Avant de commencer à examiner ce très exceptionnel “pavé”, apportons quelques informations au sujet de l’auteur, glanées sur son site internet : “Né à Paris en 1962, Philippe Apeloig a étudié à l’École supérieure des arts appliqués Duperré et à l’École nationale supérieure des arts décoratifs. Au début des années 80, il a effectué deux stages à Amsterdam dans le studio Total Design où il s’intéresse particulièrement à la typographie. En 1985, il est engagé comme graphiste par le Musée d’Orsay. Puis, en 1988, il part à Los Angeles travailler avec April Greiman, pionnière du design informatique.
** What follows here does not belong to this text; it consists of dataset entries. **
In the rows, zero is written as 128.
A state moves one step at a time under one of 6 hidden systems, and each row is a state written as 26 numbers. Each run below is a few steps of one system.
Tanis, trace 1, 8 rows:
[[199 145 103 134 136 146 134 129 151 121  96 166 173 143  98 194 142 115
  135 151 106 150 137 101 161 140]
 [128 136  92 143 144 180 170 127 128 139 129 136 180 124  64 151 136 132
   84 141  73 140 158 138  93 150]
 [125 132 149 115 139 127 127 103 146 144 113 147 126  95  99 152  76 142
   38 171 121 164 160 179 115 126]
 [135 138 126 125 123 134  35 106 151 114 126 151 160  82 123 143 113 122
  102 157  77 141  98 146 165  86]
 [ 70 136  85 146  85 154  84 134 114 153 153 125 145 123 129 107 158 135
   83 109  77 112  88 167  79 123]
 [ 96 135 170  99  97  94 102 143 112 131 122 142  82 131 153 106  76 148
   49 111 145  84 103 142  79 129]
 [111 137 160 114 149 108  58 150 129  81 159 121 130  92 170  87  90 137
  163 124 118  70 110  80 152  79]
 [ 65 139  87 166 123 131 120 165 128 163 190  92 114 141 193  93 178 158
  177 115 147 109 137 133 104 122]]
vepeb, trace 2 (8 x 26):
[[101 123 155 111 118 102 109 140 113 112 153 113  99 111 150  90  91 142
  121 112 143  94 116 124 105 109]
 [ 84 123 115 137 121 127 128 150 118 124 166 111 118 130 168  83 145 136
  165 105 135 103 114 119 114 121]
 [116 139 123 136 122 117 148 164 133 144 128 143 110 170 183 124 151 138
  145 114 160 101 124 102 122 152]
 [147 145 143 121 140 130 126 158 121 110 110 145 138 155 139 130 130 124
  134 111 118  72 112  64 127 142]
 [143 135 116 145 166 157 155 138 120 119 137 107 161 136 103 130 155 125
  170 126 107 109 149  80 134 136]
 [171 141 116 144 157 128 142 132 157 138 122 136 141 138 134 172 142 133
  158 159 145 154 165 111 164 133]
 [180 136 112 121 112 132  97 120 141 110 107 160 159 122 103 172 122 118
  117 142 102 145 110 122 152 118]
 [143 117  97 130 117 157 159 111 119 123 135 126 158 114  61 144 127 123
  107 134  94 160 141 154 103 132]]
gita, trace 3, 8 rows:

En 1993, pensionnaire à Villa Médicis à Rome, il s’exerce au dessin de lettres. Ensuite, il rentre à Paris et crée son propre studio. Durant l’année 1993, il est le directeur artistique du magazine Le Jardin des Modes. De 1992 à 1998, il enseigne la typographie à l’Ensad. En 1998, retour aux États-Unis pour cinq ans. Il est recruté Full time faculty par la Cooper Union School of Art de New York, où il occupe aussi la position de conservateur du Herb Lubalin Study Center of Design and Typography. Nommé consultant artistique du musée du Louvre en 1997, il en devient le directeur artistique de 2003 à 2007. Il a créé les logotypes des Musées de France, du Musée d’art et d’histoire du judaïsme à Paris, de l’IUAV (Istituto Universitario di Architettura di Venezia) à Venise, du Théâtre du Châtelet, de la marque Puiforcat. En 2016 et en 2017, il crée l’identité visuelle du Festival de l’histoire de l’art à Fontainebleau. En 2013, le musée des Arts décoratifs à Paris lui a consacré sa première importante rétrospective : trente ans d’une carrière qu’il a mis pareillement en scène dans un livre, intitulé Typorama, publié à cette occasion. Enfin, il dessine des polices de caractères typographiques qui sont diffusées par la fonderie Nouvelle Noire.”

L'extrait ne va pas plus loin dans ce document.